W sezonie nie kupuje się skuterów i motocykli? Kiedy warto? Posezonowe wyprzedaże

Bo teraz możesz nabyć nowy w cenie używanego.

W naszym kraju jest niewielu, którzy są skłonni dzisiaj kupić skuter, a następnie schować go na trzy miesiące do garażu zapominając o nim. Jednak zdrowy rozsądek podpowiada, aby tak właśnie zrobić. Średnio 15-30% można zaoszczędzić tylko na tym, że aktualnie trwa zima, a producenci, importerzy, sprzedawcy chcą wyprzedać rocznik 2010, a może nawet 2009.

Najpopularniejszy serwis aukcyjny aż pęka w szwach od ofert, które swoją ceną mają skusić tych, którzy jeszcze nie podjęli decyzji o zakupie skutera. Tym sposobem fabrycznie nowy Peugeot Vivacity z rocznika 2009 można już kupić za 5.500 PLN. Jest to oszczędność około 2000 złotych.
Z ciekawszych, znalezionych przez redakcję ofert można natknąć się na rocznikowo niemal dwuletnie Kymco Super 8 za 4000 PLN. W tym przypadku zyskujemy około 1700 złotych za pełnowartościowy, nowy skuter, który bezawaryjnie posłuży przez wiele tysięcy kilometrów.

Czy kupując stary rocznik nie stracę przy sprzedaży? Logika podpowiada, że nie. Tyle, ile zaoszczędzimy na wstępie pokryje nam z nawiązką niższą cenę, jaką będziemy mogli żądać przy próbie zbycia pojazdu na rynku wtórnym.

[poll id=”15″]
Peugeot Vivacity można kupić 2000 PLN taniej.
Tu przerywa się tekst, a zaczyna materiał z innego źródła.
Each row below holds a small network's activations on one input, seen along a few directions.
Each table varies a few parts of the input and shows all the possible inputs, shuffled.
A made-up example of a description, with smaller parts first: one of 6 places along a line, together with either a single point or one of 11 places along a line or (one of 3 separate values, together with one of 5 places around a ring).
Shared parts are said once, and a part with two or three values counts as separate values.
In the rows, zero is written as 128.

Other details of the inputs vary at random and push rows far along three fixed directions, the same in every table; ignore that.

A family of inputs:
r1: [169 135 143 124 129 126 112 134  64 110 123 128 170]
r2: [111  51  88 126 198 109 107 127 172 116 155  94 148]
r3: [105 123 133 159 179 130  87 138  60 104 150 102 152]
r4: [120  85 111 137 207 106  98 150 125  97 177  99 164]
r5: [138 152 150 136  85 133 149 104 111 154 106 149 122]
r6: [ 76 174 128 128  76 168 141 111 132 169 116 128  91]
r7: [138  78 118 148 186 119 110 127 112 124 161  99 161]
r8: [ 77 185 125 132  79 154 136 129 140 137  99 149  90]
r9: [208 102 120  67 112  50 170 133 182 138 152 149 103]
r10: [189  82 130  91 149 101 134 143 163 110 133 127 136]
r11: [113  77  94 130 214 101  94 147 152  89 171  94 153]
r12: [166 131 151 154 145 113 118 142  67 127 125 137 150]
r13: [179  72 108  90 157  96 127 139 182  92 142 123 144]
r14: [198 101 145 110 141 109 134 140 120 106 148 131 161]
r15: [126 148 128 136  93 138 132 113 118 155  97 141 121]
r16: [ 83 159 140 138  78 166 138 110 141 160  91 139  95]
r17: [206 148 151 123  88  96 159  99  67 159 132 142 126]
r18: [141 173 143 133  88 131 145 141 114 150 113 156 110]
r19: [187  96 137 120 149  79 143 138 142 117 140 145 138]
r20: [ 80 167 131 137  78 166 138 101 134 149  87 144  93]
r21: [210 158 160 133  91 100 156 140  77 151 122 164 127]
r22: [ 57 147 117 174 138 180  99 114 114 124 117 115 143]
r23: [133 168 141 113  90 119 141 125  97 141 122 141  93]
r24: [113 149 148 132 117 163 111 130  95 110 115 122 133]
r25: [106 130 122 111  79 137 159 104 210 148 105 146  78]
r26: [108 129 128 160 184 134  83 151  64 114 156  99 162]
r27: [115 125 137 183 180 155  96 132  84  85 117 100 182]
r28: [130  72 117 138 182 114 114 124 131 125 154  99 150]
r29: [106 109 120 177 177 139  87 118  71 113 125 111 188]
r30: [206 165 146 110  92  84 149 137  69 154 136 145 125]
r31: [105 145 120 158 118 148 113 108  95 133 105 130 140]
r32: [106 147 147 126 120 163 112 132  92 112 109 125 140]
r33: [113 148 149 136 118 171 112 145  95 119 118 121 137]
r34: [169 130 131 157 138 120 117 119  74 140 122 129 169]
r35: [ 72 100 104 123 158 133 121 137 206 104 119 126  99]
r36: [220 156 154 100  79 107 145 134  73 141 109 150 138]
r37: [139 110 124 141 129 126 136 114 157 130 131 133 129]
r38: [122  98 106  99 150 133 120 140 196  93 135 115 131]
r39: [100 151 129 148 124 140 110 143  98 131 104 135 127]
r40: [ 47 157 127 163 143 171  99 141 116 117 120 124 136]
r41: [118 103 118 111 140 111 136 143 195 124 116 137  97]
r42: [ 72 175 128 123  73 167 147 103 135 164 120 132  95]
r43: [169 125 136 117  89 112 168 110 165 152 124 155 115]
r44: [107 158 138 127 115 164 111 135  97 114 116 122 149]
r45: [209 158 159 131  93  93 154 126  73 140 118 163 126]
r46: [ 58 131 125 166 144 172  97 120 109 131 100 113 136]
r47: [189  95 131 124 144  92 145 113 113 137 162 126 151]
r48: [110  99 102 121 159 115 125 151 199 116 130 127 117]
r49: [150 117 127  87 101  93 170 132 208 136 116 161  83]
r50: [ 80 130 105  82 109 118 147 135 226 132 136 127  74]
r51: [103 152 118 144 120 145 120 106  89 140 130 115 133]
r52: [166 134 138 159 134 125 123 112  76 137 133 136 174]
r53: [ 85 177 145 140  75 177 148 130 153 138  80 132  98]
r54: [199 106 134 134 152  86 137 139 123 113 147 145 145]
r55: [154 105 121  96 100 103 171 107 208 147 113 153  97]
r56: [113  86  95 111 156 116 133 122 191 136 146 106 121]
r57: [175 143 143 132 131 137 115 134  71 108 136 128 166]
r58: [ 82 181 141 109  70 182 136 130 145 132 106 136 103]
r59: [ 59  89  87 122 163 129 112 144 226  99 125 121 105]
r60: [141  78 122 162 186 122 105 130 128 117 143 111 170]
r61: [169  68  96 103 160  80 141 112 173 124 156 120 133]
r62: [133 171 131 113  87 115 138 127  97 141 122 139  99]
r63: [101 138 131 140 125 148 120 113  85 150 120 116 124]
r64: [ 73 178 128 115  77 147 128 136 123 151 108 132  80]
r65: [227 108 139  91  97  68 183 105 140 158 147 146 116]
r66: [ 69 115 103 127 166 135 105 143 167 106 155 103 115]
r67: [ 76 106  95  80  97 127 161 107 247 150 125 129  71]
r68: [201 156 159 115  92  90 149 134  66 155 134 144 115]
r69: [137  91 125 140 191 109 102 154 107 110 166 105 150]
r70: [110  58  94 131 207 101 103 148 186  87 145 114 153]
r71: [206 150 147 125  88 102 163 104  73 159 140 145 126]
r72: [181  76 102 127 164  89 132 116 170 118 143 129 156]
r73: [132 153 140 118  88 129 153 101  97 160 118 138 110]
r74: [ 56 143 121 171 139 180  98 123 121 135 113 113 140]
r75: [106  89  97 111 154 116 136 115 188 129 151 110 127]
r76: [ 54 146 113 157 139 173 105 111 107 132 135 102 130]
r77: [174 134 149 136 134 136 117 136  70 105 136 126 161]
r78: [113 154 142 131 118 169 110 145 104 122 121 120 140]
r79: [115 105 116  97 141 105 133 144 181 128 137 120  91]
r80: [173 139 142 127 132 134 112 143  69 117 126 125 167]
r81: [ 56 146 131 149 143 158 101 142  99 118 141 109 124]
r82: [170 131 159 129 132 132 116 132  66 111 129 127 165]
r83: [142 173 158 135  78 146 160 121 123 133  93 144 124]
r84: [ 92 145 114 112  99 137 149 135 209 130 119 150  79]
r85: [172 122 145  78  85 118 159 137 180 136 117 144  98]
r86: [162 140 142 142 140 110 118 137  61 122 155 125 141]
r87: [159 117 128  71  95 117 160 128 200 121 116 145  91]
r88: [ 51 144 117 165 135 175 101 113 116 128 111 116 148]
r89: [100 130 125 173 184 138  86 144  70 102 133 117 180]
r90: [ 54 144 128 141 147 153 100 137  94 118 129 110 121]
r91: [ 76 111 121 114 148 129 121 139 167 118 145 114 104]
r92: [ 60 171 138 136  83 164 141 136 153 139 106 148  89]
r93: [176  78 112 107 153  86 148 110 154 128 150 123 125]
Description of these inputs: one of 3 separate values, together with either a single point or (one of 5 separate values, together with one of 6 places around a ring).
Changing only the choice among 3 separate values turns r38 into r80. The same change can be made to r11. Which row results?
> r30
Changing only the choice among 3 separate values turns r47 into r71. The same change can be made to r5. Which row results?
> r25
Changing only the choice among 3 separate values turns r33 into r77. The same change can be made to r60. Which row results?
> r37
Change only the choice among 5 separate values in r73. List by row number the other rows that result.
> r32, r49, r55, r90
Change only the choice among 3 separate values in r73. List by row number the other rows that result.
> r63, r93
Change only the place on the ring of 6 in r28. List by row number the other rows that result.
> r2, r6, r7, r56, r63
Change only the choice among 3 separate values in r66. List by row number the other rows that result.
> r4, r26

Dlaczego tak tanio? Wielu sprzedawców wie, że to ostatni gwizdek, aby pozbyć się skuterów, które sprowadziło się rok, czy dwa temu. Po pierwszym grudnia każdy z tych pojazdów jeszcze bardziej straci na wartości. Salony dobrowolnie rezygnują ze swoich marży, aby odzyskać choćby część pieniędzy, które zainwestowały. Taki pojazd nieustannie stojący, kurzący się to też bardzo poważny problem w sensie magazynowym. Dlatego często również sami producenci/importerzy obniżają ceny dla dealerów. Wszystko tylko po to, aby wyprzedać rocznik. To dobra okazja: otrzymujemy skuter w pełni wartościowy, tańszy tylko przez rok produkcji, który będzie widoczny w dowodzie rejestracyjnym. Nic więcej nie tracimy.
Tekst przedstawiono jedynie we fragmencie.